July 18, 2004

Blondestar. Always There. Always On. "The following conversation is real. It took place on Tuesday, June 8, 2004, between a BlondeStar advisor and a subscriber." (click on big blue box to listen to 1 min. 14 sec. MP3 file)

I think the OnStar commercials are extremely effective. I am surprised there have not been more parodies. This one, by Elic M. Thomas, was great.

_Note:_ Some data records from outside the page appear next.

Rows are one point carried round by a steady rotation, each followed by how many steps it has turned.
The counts run from 0 to 198.
-2, -15, 20, 12, 23, -16, -15, -32, 36, 0, -3, 6, -17, -27, 28, -27, 2, -14, -55, -19, -2, 17, 13, -19, -4, 44, -28, -9, 14, -23, 27, 14, -6, 42, 11, 10, 3, 15, -11, -20, -2, 29, 33, -6, -2, -22, 21, 3, -10, -19, -25, -5, 19, 13, 55, -2, 14, 1, 35, 36, 40, 6, -11, -14, 1, 2, -30, 15, -46, 22, 24, 32, -13, 15, 17, 3, 50, 12, -52, -8, 37, -19, -12, 0, -15
53
25, -39, 4, -4, 16, -4, -4, -8, 32, -20, 20, -3, 5, 2, 41, -22, -31, -4, -25, 21, 5, 49, 9, 19, -1, 59, -30, -32, 25, 8, -12, 20, -22, 9, 25, 31, 23, -3, -5, 7, 18, 28, 64, 19, -7, -42, 16, -15, 17, -44, -9, 6, 26, 10, 33, 8, 27, -4, 23, 5, -6, -14, -20, 7, -1, 13, -6, 29, -66, -3, 19, -6, 9, 29, -4, 12, 30, 23, 7, 11, 44, 18, 6, -6, 37
162
65, -6, 28, -14, 4, 2, -6, -39, 3, -30, -8, 16, 19, 6, 58, -34, 8, -23, 1, -15, 8, 43, 15, 13, 15, 46, -7, -31, 19, -19, -12, 42, -15, 33, 36, 25, 20, 16, -7, -12, 11, 25, 71, -6, -3, -18, -18, 7, -26, -41, -2, 2, 21, -3, 38, -29, 3, -27, 20, -1, -4, -28, -8, -19, -3, 4, -8, 30, -28, 32, 15, 19, 3, 20, -11, -1, 6, -8, 0, -1, 43, 6, 7, 3, 8
68
29, -12, 7, -1, 13, -50, 15, -31, 34, -19, 34, -6, 26, -5, 22, -47, -13, -26, -35, 18, 3, -4, 7, -34, -24, 31, -28, -15, 15, -18, 15, 10, 16, 16, 0, -1, 18, 29, -5, -2, -30, 2, 35, 8, 2, -20, 3, 14, 0, -51, -39, 16, 19, -21, 15, -7, 17, -8, 22, 58, 4, -21, 1, -28, 21, -12, -2, 58, -29, 21, 16, 20, -17, 32, 15, -2, 40, 14, -33, -6, 20, -6, 17, 14, -20
85
-13, -22, -2, 19, 31, -7, -5, -21, 47, -13, -5, -2, 15, -11, 25, -11, -3, -25, -33, 11, -25, 32, 23, -24, 0, 52, -23, -12, 40, -23, 18, 14, -6, 52, 16, 22, -1, 13, -5, -41, 1, 43, 35, -11, -10, -40, 30, -10, -2, -15, -32, 18, 25, 6, 35, 11, 19, -8, 39, 33, 43, 2, -7, -12, -3, 7, -7, -6, -43, 13, 42, 13, 2, 18, 22, -7, 36, 21, -29, -10, 32, 1, -19, 26, 7
51
11, -2, 21, -8, 12, -22, -11, -21, 28, 22, 15, -13, -18, -7, 37, -16, -20, -22, -42, 16, 11, 38, -4, -6, -7, 32, -24, -36, 22, 15, 14, 37, -23, 28, 9, 15, 14, 20, 12, 10, 4, -13, 63, 6, 26, -36, 12, 3, -14, -34, -4, -20, 20, -5, 49, -5, 2, -18, 29, 45, -5, 0, -10, -26, 16, 16, 4, 24, -22, 26, -5, 3, -8, 29, 2, 29, 25, 39, -6, -13, 44, -34, -23, -39, -5
58
-1, -34, -4, -29, 51, -4, 42, 6, 18, -27, 11, 7, 20, -9, 41, -23, -19, -62, -15, 9, -50, 35, 0, -34, 3, 61, -3, -23, 17, -38, 7, -27, -7, 21, 0, 0, 3, 17, -8, 6, 2, -12, 14, 22, -36, -33, 28, -9, -9, 17, -32, 9, 29, 8, 4, 7, -2, -26, 28, 45, 20, 1, 2, -7, 3, 6, 20, -13, -28, 35, 17, -8, 0, 27, -5, -3, 13, 9, 27, 13, 15, 5, -28, 54, 25
17
-10, -28, 5, 9, 27, -3, 5, -2, 39, 27, -5, -5, 13, -16, 41, -17, -5, -36, -26, 9, -26, 50, 4, -7, 5, 52, -6, -11, 33, -16, 9, 1, -5, 55, 26, 20, -8, 6, -3, -26, 19, 22, 26, 8, -25, -51, 26, -2, -1, -11, -28, 13, 39, 15, 16, 19, 14, -8, 21, 27, 35, -1, -5, -4, -24, 16, 18, -37, -62, 7, 24, 3, -6, 16, 18, 7, 44, 14, -17, 5, 25, -6, -43, 22, 1
49
70, -17, 29, -38, 9, -14, 13, -12, -1, -32, 12, 4, 1, -7, 51, -50, -5, -33, -17, -13, 16, 25, 8, 9, 2, 45, -18, -29, 3, -28, -25, 19, -5, 12, 19, -1, 30, 20, -23, 23, 9, -1, 68, 18, -22, -17, -11, 14, -14, -42, -8, -9, 12, -10, 27, -28, 6, -12, 7, 4, -21, -32, 1, -9, 14, -11, -6, 58, -38, 25, 2, 14, -11, 29, -4, 11, 14, -4, 5, 14, 32, 5, 29, 5, -16
191
15, 13, 11, -12, 11, -55, -4, -4, 15, -21, -21, -2, -6, -32, 27, -15, 0, -40, -37, -27, -17, 11, 27, -22, 5, 43, -5, -14, 22, -48, -2, 11, -11, 63, 3, 2, 9, 18, -10, 2, -3, -4, 34, -9, 14, -4, -2, 4, -13, -21, -21, 3, -17, 17, 32, -3, -13, -11, 44, 73, 34, -17, -11, -3, -10, -18, -4, 17, -42, 44, 1, 21, -24, 15, -1, -28, 25, 12, -18, 6, 50, -13, -15, 17, -10
113
48, -8, 28, -17, 11, 11, 6, -43, 1, -22, -11, 13, 15, 13, 57, -40, 5, -22, 17, -19, 1, 44, 18, 15, 8, 41, -3, -25, 12, -24, 0, 30, -14, 40, 31, 23, 15, 16, -6, -17, 15, 48, 62, -8, -16, -15, -14, 4, -26, -34, -8, -2, 23, -10, 37, -21, -3, -33, 21, -5, -7, -33, -12, -34, -6, 10, -7, 10, -22, 38, 12, 20, -4, 21, -18, 0, -1, -16, -18, -9, 51, -3, 3, 0, 11
67
10, -10, 15, -29, -8, -25, 38, 11, 9, 17, 8, -3, 52, -1, 49, -50, -22, -15, 17, 1, -19, 33, 6, -8, -5, 14, 25, -7, 21, 8, -1, -4, 20, 33, 6, 15, 20, 15, -4, 12, 23, -7, 63, 31, -22, -50, -12, 9, 4, -23, -25, 10, 19, -19, 7, -1, -6, -35, 24, 34, -14, -45, 1, -26, -15, 31, 42, -8, -24, 8, -19, 9, -51, 21, -14, 10, 4, 12, -23, 5, 30, -20, -33, -3, -35
93
21, -10, -3, -3, 24, -52, 9, -5, 24, -6, 13, 7, -19, -30, 22, -23, -50, -39, -47, -6, -5, 13, -16, -27, -10, 43, -25, -24, 9, -6, 13, 20, -23, 24, 12, -1, 18, 23, -5, 2, -12, -39, 37, 32, 29, -11, 0, 29, 4, -18, -19, 19, 32, 8, 37, -21, -16, -9, 25, 72, 21, -22, -16, 7, -2, 7, 16, 29, -18, 43, 14, 23, -11, 15, 9, -9, 27, 1, -14, -15, 10, -20, -3, -1, -12
25
7, -3, 36, -5, 19, 7, -13, -1, 28, 20, -21, -16, 4, -15, 52, -10, 21, -45, -35, -9, -10, 46, 23, -1, 17, 44, -15, -24, 32, -29, 0, 19, -1, 58, 20, 1, -11, 19, -17, -15, 23, 2, 46, -13, -31, -46, 23, -6, -34, -10, -18, -10, 7, 5, 35, -7, 9, -12, 31, 8, 25, 3, 11, -13, 7, -6, -1, -19, -46, 12, 9, 2, -5, 30, 20, 22, 36, 18, 3, 8, 37, -9, -33, 17, -18
169
26, -8, 11, 17, 11, -31, -10, -43, 32, -1, 8, 5, 15, -8, 34, -17, 15, -26, -54, 3, 8, 21, 15, -31, 12, 47, -24, -21, 29, -7, 18, 19, -6, 42, 17, 10, 1, 20, 3, -15, -16, 13, 36, -10, 19, -21, 1, -2, -17, -42, -21, 6, 24, -1, 32, 10, 22, -14, 25, 49, 32, 5, -10, -28, 1, 0, -14, 40, -52, 26, 24, 12, -4, 32, 25, 4, 46, 19, -37, -16, 36, 4, -5, 15, -4
174
52, -34, 21, -36, 12, 1, 29, -55, -4, -30, 11, 24, 36, 7, 46, -62, 7, -14, 12, -15, -5, 30, 11, 0, -3, 38, -5, -14, -2, -25, 4, -4, 5, 13, 20, 14, 28, 16, -15, -5, 0, 44, 50, 9, -32, -13, -19, 4, -12, -36, -18, 0, 33, -14, 14, -13, 7, -29, 7, 3, -5, -34, -10, -35, -6, 18, -7, 37, -22, 31, 5, 20, -11, 13, -17, -3, 12, -22, -36, -2, 35, 6, 24, 16, 0
188
38, -8, 25, -12, -8, -7, 10, -34, -1, -23, 2, 17, 64, 15, 50, -39, 8, -8, 8, 10, -5, 43, 14, -28, 24, 35, 4, -30, 26, 2, 18, 4, 7, 25, 18, 18, 22, 24, -3, -18, 11, -2, 68, 8, -9, -51, -20, 15, -30, -27, -18, 5, 27, -19, 25, -9, 4, -44, 27, 12, -9, -19, 0, -45, 1, 29, 11, 20, -9, 22, 7, 11, -24, 29, 2, 14, -5, 12, -11, -11, 25, 2, -21, 22, -17
185
59, -33, 14, -22, 20, -8, 21, -30, 8, 9, 19, 10, 11, 7, 54, -49, -2, -32, -11, -3, 15, 50, -9, 10, 10, 49, -14, -32, 9, -3, -11, 12, -18, 9, 28, 9, 22, 7, -5, 15, 6, 7, 54, 22, -14, -22, -7, -10, -7, -44, -9, -8, 51, 5, 8, 1, 19, -15, -9, 9, -17, -11, -15, -9, -15, 20, 2, 42, -52, 21, -2, -4, 13, 26, -11, 20, 38, 0, -3, -2, 32, 22, 15, 4, 26
71
11, -24, 10, -21, 43, 1, 32, 28, 15, 15, -3, -1, -9, -27, 50, -21, -28, -67, -27, -2, -32, 48, -15, -5, 3, 51, -7, -23, 14, -22, -8, 3, -16, 31, 19, -8, -2, 14, -20, 7, 24, -31, 31, 36, -32, -38, 21, 16, -17, 9, -18, 7, 45, 19, 16, -14, -8, -11, 15, 26, 7, -8, 1, 14, -9, 5, 37, -30, -31, 20, 11, 0, -5, 21, 2, 20, 20, 0, 29, 6, 6, -11, -30, 30, -1
137
34, -31, 11, -10, 12, -4, 0, -12, 23, 6, 0, 0, -5, -8, 46, -33, -20, -6, -4, -13, 4, 52, 5, 41, -3, 46, -8, -20, 15, 3, -20, 28, -23, 32, 36, 32, 31, -6, -7, -3, 23, 38, 63, 21, -9, -25, -2, -7, 23, -40, 3, 8, 35, 18, 34, -6, 8, 3, 12, 0, -4, -39, -21, 5, -28, 24, 3, 9, -66, 9, 6, 10, 1, 7, -11, -4, 30, 0, -21, -3, 46, 7, 5, -19, 24
160
37, -37, 11, -22, 32, 2, 27, -22, 14, -20, 37, -1, 18, 14, 43, -41, -4, -39, -16, 28, 2, 39, 3, 1, 5, 53, -28, -34, 16, -3, -13, 10, -11, -3, 15, 6, 17, 11, -4, 17, 1, 9, 46, 18, -21, -38, 13, -19, -8, -36, -23, -3, 34, -11, 10, 8, 28, -21, 6, 8, -15, -1, -5, -25, 23, 0, 3, 41, -48, 18, 12, -18, 20, 42, -5, 30, 28, 18, 22, 9, 31, 16, 14, 23, 32
73
-13, -17, 10, -53, 29, 0, 32, -18, -4, -29, -2, 13, 1, -5, 39, -37, -29, -29, 9, -11, -39, 34, 7, -23, -8, 26, 11, -28, 1, -25, 21, -14, -10, 32, -14, 11, 18, 19, 6, 20, 16, 5, 40, 12, -24, -22, 14, 0, -14, 16, -11, -9, 6, -6, 30, 0, -20, -42, 47, 45, -2, -10, -13, -39, 14, 25, 15, -12, 14, 51, -8, 15, -35, 14, -29, 1, -15, 15, 3, 4, 36, -44, -29, -2, 14
122
-2, -20, 19, -14, 16, 11, 8, -43, 17, -10, 14, 6, 37, 20, 45, -23, -14, -11, 4, 23, -16, 48, 8, -19, 5, 27, 0, -34, 22, 12, 34, 4, -10, 26, 7, 28, 10, 22, 18, -8, 16, 21, 56, -5, -11, -58, 16, -14, -18, -14, -18, -3, 26, -18, 40, 10, 13, -45, 40, 18, -3, 6, -2, -56, 18, 36, 14, 1, -3, 21, 14, 8, -19, 28, -8, 27, 3, 32, -5, -14, 41, -21, -30, 0, 10
62
33, -35, 17, -26, 29, 8, 27, -15, 21, -23, 29, -3, 19, 6, 49, -34, -2, -38, -34, 26, -1, 36, 1, -9, 11, 57, -27, -35, 17, -11, -8, -2, -2, -9, 16, -7, 9, 12, -16, 21, 2, -8, 42, 18, -36, -51, 22, -11, -21, -29, -26, -8, 27, -14, 16, 0, 32, -17, 19, 5, -12, 8, 7, -20, 33, -6, -6, 45, -41, 8, 17, -15, 7, 50, 9, 36, 26, 19, 25, 18, 21, 9, 5, 27, 12
74
-13, -22, 14, -3, 17, 4, 5, -1, 25, -6, 5, 3, 23, 0, 28, -26, -54, 7, -18, 26, -20, 37, -3, -20, -10, 27, -16, -24, 14, 20, 30, 3, -13, 16, 7, 23, 18, 13, 0, -11, 17, 0, 64, 26, -11, -74, 23, 17, 4, -2, -27, 14, 29, -11, 44, -4, 10, -26, 54, 20, -1, -14, 2, -26, 13, 31, 16, -9, -2, -1, 18, 20, -34, 24, 9, 16, 3, 28, -10, -3, 14, -34, -38, -10, -22
152
9, -13, 23, -47, 21, -34, 46, -18, 19, 2, 43, -14, -1, -1, 28, -61, -27, -29, -19, 7, -2, 8, -2, -10, -44, 12, -17, -6, -8, -16, 8, 9, 10, 13, -9, -11, 18, 27, 4, 24, -8, 9, 30, 17, -22, -20, 16, 9, -1, -38, -31, -6, 12, -29, 21, -7, 1, -13, 19, 47, -15, -31, 5, -42, 25, 4, 12, 33, -18, 21, -9, 17, -33, 24, -16, 19, 36, 7, -36, 5, 42, -40, 10, -24, -23
88
36, -30, 0, -29, 21, -17, 19, -24, -13, -29, -8, 30, 22, -6, 51, -36, -29, -21, 14, -23, -31, 46, -2, -10, 13, 55, 13, -25, 9, -15, 2, -1, -21, 34, 23, 29, 27, 6, -8, -3, 14, 8, 53, 28, 3, -8, -22, 8, -3, -9, -6, 20, 41, 16, 16, -8, -18, -29, 19, 32, 12, -38, -24, 2, -39, 37, 20, 2, -15, 50, 4, 24, -10, 3, -29, -32, -7, -14, -5, -13, 24, 9, -15, 14, 26
127
-3, -31, -12, -16, 42, -38, 38, -21, 28, 3, 31, 11, -6, -17, 20, -40, -70, -30, -25, 10, -20, 23, -22, -28, -31, 33, -21, -22, 0, 12, 31, 8, -17, 9, 4, 3, 25, 14, 8, 17, -13, -14, 31, 43, 15, -12, 16, 14, 18, -15, -23, 18, 51, 3, 27, 2, -6, -8, 18, 71, 4, -15, -16, -3, 0, 25, 23, 13, -10, 38, 8, 15, -14, 10, -6, 5, 22, 10, -22, -19, 16, -27, -7, -17, 9
27
6, -9, 14, -14, 18, 12, 16, 10, 9, -28, -16, 2, 12, -4, 32, -29, -51, -18, 21, 4, -35, 44, 4, 1, -13, 37, 0, -21, 10, -15, 5, 25, -12, 37, 18, 30, 14, 18, -4, -19, 28, 21, 66, 18, -21, -35, 6, 28, -5, -1, -14, 30, 24, -9, 40, -30, -23, -20, 46, 11, 3, -56, -6, -11, 0, 16, 32, -34, 4, 27, 18, 23, -26, 10, -22, -15, -18, -2, 0, -2, 24, -28, -25, -1, -4
34
12, 1, 29, 2, 14, -2, -8, -7, 26, 36, -24, -8, 5, -20, 52, -19, 32, -49, -28, -15, -10, 45, 18, -1, 16, 42, -2, -13, 31, -25, 0, 18, 1, 63, 24, 4, -17, 17, -5, -25, 21, 17, 38, -4, -25, -32, 15, -2, -31, -19, -18, -10, 24, 8, 29, 1, 9, -12, 22, 24, 30, 1, 6, -12, -16, 2, 7, -22, -61, 13, 7, 9, -7, 24, 20, 19, 45, 12, -19, 10, 35, -7, -34, 20, -19
170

  • Yeah, it's brilliant. Blonde people are stupid.
  • Ha ha, girls are so dumb! Oh my god, I think just having breasts makes women stupid. That and PERIODS. Boy, chicks are so goddamn lame it nearly makes me unable to watch COPS for six hours in a row. (Yes, I am very tired of blonde jokes and the inherent sexism contained within them. Let us all rise up and smash the state in an effort to create a new government that will outlaw blonde jokes.)
  • Hell, I like a politically incorrect joke as much as anyone, but that's just not very funny.
  • Blonde jokes are so 90's.
  • The savviest girl I've ever met was blonde. Dumb, she wasn't. She was in fact the smartest person I've known. That's why she isn't with me anymore.
  • Well, this blonde thought it was pretty durn funny.
  • I thought this would be an actual recording from onStar, not a parody from some morning zoo DJ.
  • <*snort*> i ♥ nik.
  • I've got a date with a smart, cute blonde this Friday. Umm, yeah ... well, I just wanted to brag, really.
  • Something weird with me is that with one exception, I have only dated blondes, mostly grayish dusty blondes, but every single one of them dyed their hair another color - bright orange, white, black, rich reddish brown. And I never saw their natural haircolor. Not on their head anyway.
  • Quidnunc, you do not have a date. Quit making stuff up.
  • Is her name...Monique?
  • mostly grayish dusty blondes Settle: Just how old are the women you date that are grey and dusty, for pete's sake? I'm 50, (ish) with dark ash blonde hair, and I have some grey hairs on my head, but I just checked and I'm still blonde and certainly not dusty! *blushes Quidnunc: You take that hand puppet back RIGHT NOW, young man!
  • at least we know quidnunc isn't going on a date with a Labrador.
  • Nyaah nyaah nyaah, I have a date! With a real-live smart cute (human) female! La la la! tracicle: no, she's not the girl at the bank. Her name is sarah. *swoons*
  • Good for you. Good idea. Good luck.
  • Say, BlueHorse, wanna go for a drink, catch a movie...?
  • I'm just jealous quidnunc kid, my gf has been half the world away for the last 7 months. Fortunately, there is only 6 weeks to go! :D
  • Mr. Kitfisto: Why, thank you for the invitation. *simpers Unfortunately, I fear I must decline. First of all, I'm not at all certain your intentions are honorable, secondly, I'm unsure of the meaning of your username, and lastly, your location in the UK would leave me to believe there may be a culture gap 'tween us.